Ok, so last year i had a Diamond bow, i shot my rages and slick tricks. Love them both! Now, after dry firing my diamond, i own a Z7 Xtreme. I shot tricks out of it today and buddy, they DID NOT fly like field points....they did w/ my diamond, but maybe bc the Xtreme is moving so much faster? Any adivice will be most appreciated. And are others having the same problem/How to fix it? Thanks!!!


----------



## devil1824 (Sep 4, 2010)

1. Have you paper tuned your bow. 
2. Spin test the broad heads. 
3. Are your vanes or feathers hitting any part of your bow. 

That's a start anyway.


----------



## KeithR (Jan 30, 2006)

I am having the same problem with the same bow and head. I took my bow and paper tuned today over lunch and was not much to tune. Was shooting perfect bullet holes thru paper. I am going to shoot my heads again this evening and see how they do. if I can't get it worked I guess I will hunt this weekend with expandables which I ain't happy about. One thing I did notice shooting thru paper is I have a tendency to torque the bow a little creating a left tear. Good luck


----------



## Justin Meyers (Jun 22, 2004)

thanks yall...i shoot a QAD ultra rest so my top fletching is always up and not touching anything. But what is wierd, is that i had some i dont know what brand, fixed blad broadheads in my tacklebox...so i flung those at 10 yards. slightly to the right...so i moved it to 30. I aimed at the far left edge of my rhinoblock which is about 7 inches from center, and nailed it dead center 3 arrows in a row followed by 1 field point aimed dead center. I shoot carbon x maxima 350


----------



## devil1824 (Sep 4, 2010)

Do you have your fletching lined up with your broad heads. Clocked the same . I clock mine the same.


----------



## wet dreams (May 21, 2004)

devil1824 said:


> 2. Spin test the broad heads.


A must for all fixed blade heads....WW


----------



## Justin Meyers (Jun 22, 2004)

now that you mention it, no, the blades on my slick tricks are not lined up with my fletchings. So that may want to make it sail. Ill spin test them here shortly. I have never heard anything bad about tricks, so its gotta be me. lol. Now with my Rage, do i need to worry about it, or can i just let it fly n it'll hit where i aim. Thanks again yall


----------



## Chunky (Oct 15, 2006)

I have never believed that the alignment of vanes or broadheads has much effect, except if it causes contact with the riser, rest, or part of the bow.
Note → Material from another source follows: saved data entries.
Below are the code and all the weights of a small trained network. Each question names an input and a target symbol and asks about switching units off, where a switched-off unit gives its printed mean instead of its output.

import numpy as np


def w(rows, s, z=0):
    codes = np.array(rows[::2]) - 128.0
    scale = np.full(codes.shape[1], s)
    scale[-1] = z or s
    return codes * scale


def norm(h):
    return h / np.sqrt((h * h).mean(-1, keepdims=True) + 1e-5)


def f(y):
    return np.maximum(y, 0)


def softmax(a):
    e = np.exp(a - a.max(-1, keepdims=True))
    return e / e.sum(-1, keepdims=True)


def log_softmax(a):
    a = a - a.max(-1, keepdims=True)
    return a - np.log(np.exp(a).sum(-1, keepdims=True))


def net(x, mask):
    ids = ['αβγδεηθλμξτφψ'.index(c) for c in x.split()]
    T = len(ids)
    res = E[ids] + P[:T]
    r = norm(res)
    for j in range(2):
        rows = slice(2 * j, 2 * j + 2)
        q, k, v = (r @ M[0][rows].T for M in (Q, K, V))
        z = softmax(np.where(np.tri(T) > 0, q @ k.T / 2**0.5, -1e9)) @ v
        o = O[0][rows]
        res = res + np.where(mask[j], z, o[:, -1]) @ o[:, :-1]
    y = f(norm(res) @ A[0][:, :-1].T + A[0][:, -1])
    res = res + np.where(mask[2:6], y, B[0][:, -1]) @ B[0][:, :-1]
    return log_softmax(norm(res)[-1] @ U[:, :-1].T + U[:, -1])


Q, K, V, O, A, B = {}, {}, {}, {}, {}, {}
E = w([
[104,201,197,36,119],'α',
[23,110,128,139,190],'β',
[47,178,64,71,65],'γ',
[123,153,187,67,103],'δ',
[136,146,159,180,61],'ε',
[97,172,228,119,101],'η',
[122,106,130,111,118],'θ',
[91,168,254,27,93],'λ',
[114,230,201,63,180],'μ',
[117,131,174,140,109],'ξ',
[138,157,154,142,34],'τ',
[142,206,193,50,151],'φ',
[129,146,218,68,182],'ψ',
],0.0092)
P = w([
[172,116,75,124,158],'0',
[128,225,221,178,110],'1',
[118,90,153,6,144],'2',
[122,204,206,186,97],'3',
[114,76,148,26,134],'4',
[115,190,199,189,95],'5',
[109,68,149,42,120],'6',
[113,181,183,199,93],'7',
[107,62,149,53,112],'8',
[110,176,178,191,93],'9',
[98,61,149,57,112],'10',
],0.011)
Q[0] = w([
[170,88,64,117,160],'h0',
[141,199,148,182,128],'h0',
[102,213,147,223,182],'h1',
[154,247,127,244,88],'h1',
],0.014)
K[0] = w([
[130,104,175,112,102],'h0',
[238,137,112,151,150],'h0',
[216,140,162,117,173],'h1',
[253,125,131,136,131],'h1',
],0.021)
V[0] = w([
[173,140,156,102,108],'h0',
[121,137,75,94,96],'h0',
[210,61,198,171,212],'h1',
[250,123,146,114,32],'h1',
],0.015)
O[0] = w([
[66,92,170,148,126,254],'h0',
[144,113,139,112,7,191],'h0',
[169,98,216,92,174,118],'h1',
[91,156,112,61,164,142],'h1',
],0.019,0.0033)
A[0] = w([
[122,242,211,143,173,242],'n0',
[115,169,32,69,132,134],'n1',
[140,162,174,247,63,76],'n2',
[60,158,170,57,120,2],'n3',
],0.012,0.0044)
B[0] = w([
[120,118,9,212,90,254],'n0',
[251,97,181,143,179,165],'n1',
[255,9,72,23,164,197],'n2',
[222,173,138,174,139,226],'n3',
],0.0093,0.0098)
U = w([
[152,169,83,80,171,128],'α',
[203,47,111,148,131,141],'β',
[110,143,67,198,172,145],'γ',
[124,97,207,166,143,141],'δ',
[148,147,189,51,145,152],'ε',
[73,105,28,108,72,177],'η',
[48,192,165,129,93,159],'θ',
[109,164,63,45,137,138],'λ',
[221,200,67,151,174,67],'μ',
[104,130,179,248,100,106],'ξ',
[119,88,149,37,63,144],'τ',
[222,207,189,171,68,2],'φ',
[84,103,126,135,185,218],'ψ',
],0.012,0.0057)

Each question gives the input, a string of symbols that net reads in full, and the target symbol t.
The units are the heads (2 rows each of Q, K, V and O) and the neurons (one row each of A and B). Each row of codes is followed by its name. A weight is (code - 128) times the scale printed after its matrix; where a second scale follows, it is the last column's (O, A, B and U).
mask holds one flag per unit, heads first, then neurons. A switched-off unit (its flag False) gives its mean, the last column of its rows in O or B, instead of its output. The means were averaged over made-up inputs and are rounded, as every weight is.
A unit's drop is (log p(t) with every unit on - log p(t) with that unit switched off) / (log p(t) with every unit on - log p(t) with every unit switched off).
The circuit of an input: a set's keep is (log p(t) with only the set's units on - log p(t) with every unit switched off) / (log p(t) with every unit on - log p(t) with every unit switched off). Starting from all 6 units, units are removed one at a time, each time the one whose removal leaves the highest keep (on an exact tie, the one counted first), for as long as the keep stays at least 0.8.
circuit, biggest first: the units of the circuit, biggest drop first
most important unit: the unit with the biggest drop
which heads matter: for each layer, one digit per head in row order, 1 if its drop is at least 0.15 and else 0, layers parted by /
input φ γ γ η θ τ μ θ, target ξ: circuit, biggest first : (h1 h0 n2 n0)
input θ γ θ β, target φ: which heads matter : 11
input τ τ δ ξ ψ, target ψ: which heads matter : 10
input φ θ μ ξ δ μ δ α, target ξ: most important unit : h1
input δ δ η ψ, target θ: which heads matter : 11
input μ ε η δ θ δ, target β: which heads matter : 01
input γ δ ξ μ φ δ, target τ: which heads matter : 10
input δ α φ ψ μ θ φ μ β η, target θ: which heads matter : 11
input φ θ φ θ β μ, target ξ: which heads matter : 11
input δ ξ φ γ φ, target η: which heads matter : 01
input θ φ θ ε λ δ ψ δ λ, target θ: which heads matter : 11
input τ ε τ μ β δ η δ, target λ: which heads matter : 01
input γ α λ τ, target τ: circuit, biggest first : (h0 n3)
input β φ δ φ ψ θ, target μ: which heads matter : 10
input τ λ θ θ β ξ φ ψ β γ, target λ: circuit, biggest first : (h1)
input δ δ τ θ φ μ τ ε, target θ: circuit, biggest first : (h1 n2)
input τ β ψ τ λ, target β: circuit, biggest first : (h1 n2)
input ψ θ μ λ, target δ: circuit, biggest first : (h1 h0)
input δ θ β δ ε λ γ α, target θ: circuit, biggest first : (h1 h0 n2)
input μ δ δ ε δ θ θ ε ψ ξ, target β: circuit, biggest first : (n2)
input δ δ θ, target τ: circuit, biggest first : (n0 n1 n2)
input θ λ δ φ η, target ξ: circuit, biggest first : (n2 h0)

If your broadheads are not aligned striaght it will cause bad flight. If your spine is off it will do it, or you may need to adjust your rest/nocking point a bit.


----------



## Justin Meyers (Jun 22, 2004)

ok, well, i adjusted my spot hogg sight just a pinch to the left...like 1 little line. For some reason at 20 yards they were dead on. give or take 1-2 inches for the 15 mph head wind in my face lol. @ 30 they were consistently 2 inches off. So, with that ill take it. I ripped a fletching and got close to a robin hood, so i figured i can live with it. Went to triple edge and talked to Dennis, and he told me he shoots tricks and the strikers. He told me to move my drop away over just a tad in the opposite direction and the broadheads should line up perfectly. So after i get my CX refletched ill let yall know what the out come is.


----------



## wet dreams (May 21, 2004)

Agree with Chunky, I didn't realize you were getting groups so moving the rest or nocking point should fix, if your heads aren't tuned to your shafts you would be all over the place with no consistency....WW


----------